While great leadership was able to overcome the threat of the Admin Nazi in the past, it turns out that great leaders are often the ones who are allowing IT to build their version of Skynet at your company in the present. Because support for this over-protectionism comes from the top, trying to wrestle control from a nerd with network administrative rights is going to be a whole lot harder than getting Marge to accept a customer contract without the Ts crossed.
By the way, this is not the tail wagging the dog; this is the flea wagging the dog’s owner.
Your CEO is oblivious to what the real threats are or what they mean to your business, so she is forced to listen to the CIO’s version of reality. Chief Information Officers, it seems, are mostly frustrated former nerds with larger offices and tons of control.

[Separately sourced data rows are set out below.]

Each scene shows the same named points in several views. A view is turned or mirrored, and shifted as a whole, has a little noise and may leave points out.
In the rows, 128 means zero.

Scene 1
View 1
q170: [109 137 140 143 128 114 134 155 125 153 104 135 149 138  83 100 159 167
 138 105 120 124 124 107  75]
q854: [106 116 163 127 139 150 111 109 136 100 135 131 118 116 105 119 110 133
 141 133 140 122 103 106 100]
q896: [146 122 130 128 113 126 123 128 136 124 111 127 135 153  93 107 143 163
 154 146 152 167 119  99  99]
q264: [103 116 159 137 128 139 114 123 132 111 121 129 111 133 100 117 109 148
 148 139 137 136 107 104 103]
q483: [114 126 151 129 137 137 120 121 134 118 126 133 136 122  98 111 134 143
 138 121 136 123 111 106  89]
q516: [137 102 162 103 144 176  95  65 153  57 159 128 111 105 121 131  93 107
 145 161 171 140  91 101 118]
q862: [113 134 140 142 125 117 131 150 126 147 105 133 143 140  86 102 152 166
 141 113 125 131 122 106  81]
q514: [189 132 110  99 130 136 127 100 152 118 131 134 182 128  99 101 184 140
 137 128 170 158 121  99  84]
q621: [112 124 165 110 162 165 110  88 143  91 156 138 145  84 111 121 127 107
 123 110 142  89  97 110  84]
q965: [110 122 153 133 132 137 119 124 133 116 123 131 127 128  97 113 126 147
 143 128 136 130 110 105  93]
q824: [128 121 147 122 133 143 116 111 139 108 129 131 134 124 102 114 130 140
 142 133 148 136 108 103  96]
q739: [139 127 140 114 139 144 119 106 143 111 135 134 153 115 101 111 150 133
 135 121 150 128 111 104  86]
q454: [123 116 154 122 135 149 111 104 140  98 133 130 123 122 106 119 118 134
 144 140 150 136 105 103 102]
q147: [122 134 150 115 154 146 122 108 140 116 140 140 162  97 100 111 154 125
 123  99 136  98 109 109  73]
q291: [113 131 142 141 123 120 128 144 128 140 107 132 137 141  88 105 144 165
 144 121 128 136 120 105  85]
q105: [148 111 144 112 128 152 109  92 147  89 136 127 125 130 108 119 120 134
 150 155 166 158 105  99 111]
q80: [ 99 126 161 130 145 142 119 121 132 116 131 136 135 110  98 114 129 135
 132 112 128 105 107 109  84]
q513: [152 115 132 125 111 132 117 117 141 111 114 124 124 156  98 110 130 159
 159 160 161 179 115  97 111]
View 2
q513: [120 149 168 102 112 157 146  90 108 139 162 119 145  69 103 109 119 108
 177 160 104 133 134  84  93]
q965: [123 149 140 116 132 144 147  97  96 147 145  90 136 121  93  99 125 134
 164 173 119 121 131 101 124]
q80: [126 154 125 126 137 134 143 101  94 146 136  78 130 148  93 101 131 145
 161 174 130 119 129 117 139]
q854: [148 155 144 124 121 141 151 116 105 140 133  90 137 128  89  97 118 138
 164 171 114 109 119 110 135]
q105: [152 163 164 117  98 145 146 113 121 126 145 113 141  90 101 114 119 115
 178 151 106 121 121 111 112]
q862: [ 82 140 127 109 153 146 138  68  81 160 158  85 132 122 100 100 139 133
 164 179 133 139 149  90 114]
q170: [ 72 137 120 108 161 145 136  63  74 164 160  80 130 128 101  99 143 136
 161 183 139 142 152  88 115]
q514: [103 171 145 116 107 131 114  73 118 121 163 115 129  93 129 148 158 106
 194 127 135 167 143 133  96]
q264: [133 145 148 114 128 151 155 106  97 148 142  92 141 114  87  90 114 134
 161 179 110 110 126  91 124]
q291: [ 91 142 132 109 147 147 140  74  85 156 156  89 134 116 100 101 136 130
 164 177 129 136 145  91 113]
q516: [197 175 168 131  80 136 153 146 137 112 124 110 141 108  92 113 107 125
 176 146  97 100 100 131 132]
q621: [160 174 125 141 115 119 136 122 115 125 120  78 126 162  97 116 135 147
 169 155 132 114 115 151 151]
q147: [122 166 117 133 131 122 127  95 103 134 136  78 122 156 106 121 148 141
 170 155 142 134 132 142 138]
q824: [130 157 145 119 120 141 142 100 106 137 145  97 136 114  99 109 128 128
 171 161 119 125 129 111 120]
q896: [103 146 155 103 124 153 141  79 100 146 164 110 140  81 105 110 129 113
 174 164 115 139 141  86  97]
q454: [145 158 150 120 114 142 148 111 109 135 139  98 138 113  95 105 120 129
 169 164 113 116 122 110 125]
q483: [119 152 134 119 132 139 141  95  97 145 143  87 133 128  98 105 131 135
 165 169 126 126 133 109 127]
q739: [124 164 136 124 120 132 131  94 109 132 145  95 130 123 108 122 141 128
 175 151 130 136 132 127 121]
View 3
q291: [125 113 119 111 109 113 124 140 147 128 146 117 152 118 158 121 148 162
 122 111 124 102 114  74 147]
q80: [153  92 130  77 117 128 124 132 139 134 146 142 160 101 151 113 145 165
 108 114 129 129  85  89 117]
q965: [142 106 131  92 106 118 129 146 134 130 152 128 152 109 141 126 147 164
 115 115 138 125 101  96 131]
q739: [135  96 144  94 109 129 132 135 121 141 137 152 127 102 123 125 135 157
 125 129 113 125  85  92 127]
q896: [113 124 135 123  94 108 134 157 126 129 151 116 127 120 126 142 143 157
 136 124 130 107 120  93 155]
q862: [123 110 116 112 113 114 121 133 153 129 141 119 153 117 164 116 147 160
 122 110 115  97 113  67 149]
q105: [136 112 156  94  90 120 142 164 103 136 158 137 122 107  97 149 139 160
 129 134 146 142  97 123 129]
q824: [139 104 141  93 102 122 133 148 123 135 150 137 137 106 126 131 141 161
 122 124 133 130  95 102 129]
q516: [165  98 170  62  90 131 146 169  88 139 166 155 129  93  81 151 139 165
 116 138 164 175  73 150 101]
q854: [157 100 139  75 104 123 132 150 124 132 159 136 155 102 132 129 147 167
 109 118 150 143  90 111 117]
q147: [148  81 138  79 123 139 125 118 133 145 130 165 141  94 142 107 136 159
 116 123 102 127  71  81 114]
q483: [141 101 133  90 110 122 128 139 134 134 147 136 149 107 143 122 144 163
 117 119 128 123  94  91 128]
q621: [169  76 149  55 119 144 130 127 119 146 141 173 147  86 127 113 137 163
 106 126 125 153  58 106  95]
q513: [115 128 143 121  86 107 140 169 115 128 158 113 121 120 109 153 143 159
 137 129 143 117 121 108 153]
q514: [102 105 156 126 103 129 138 134 109 149 123 159  88 108 100 135 123 147
 150 144  83 106  92  83 149]
View 4
q454: [140 108 123 108 152 105 127  97 158  80  82 124 159 127 112  93  99 120
 109 135 126 139 113 154 123]
q291: [114  67 112 130 167 129 120  89 152 110  95 148 169 132  69  94  97 125
 134 153 159 122 122 141 137]
q516: [166 147 134  87 138  83 135 108 165  53  67 102 147 125 154  93 104 115
  84 118  94 153 104 169 112]
q80: [112  82 114 103 149 120 116  76 158  90 103 122 160 110 100  88  80 126
 130 138 139 159 118 150 120]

Their power initially grew from a lack of knowledge and fear; although they gain more muscle every time some knucklehead in a cubicle downloads malware while registering for a free iPhone. Forget that the CIO’s team should have proactively ensured there were adequate protections against malicious computer code in the first place; it only takes a few hours of network outage for the CEO to give up a little more of her power to the CIO. It’s better to be safe than sorry, they’ll say.
I’ll Be Back
Cybernetic organisms aside, it’s time that leaders start asking tough questions of their CIOs and other IT department heads before we allow the nerds to give the computers all the control.
A simple “Why” can work wonders.
Every time anyone in IT appears to be protecting us from ourselves, the leader needs to ask “why?” And when IT answers the question, the leader needs to ask “and why is that important?”
Two questions is more accountability than most IT mangers can handle. They’ll either capitulate or their human-like skin will melt away, revealing their android inner self.
In case the IT manager insists on continuing with their course of action after the leader has asked the two “Why” questions, we recommend they follow up with something like “I’m not sure that’s in our best interest, can you put that request in-writing and give it to my administrative assistant Marge?”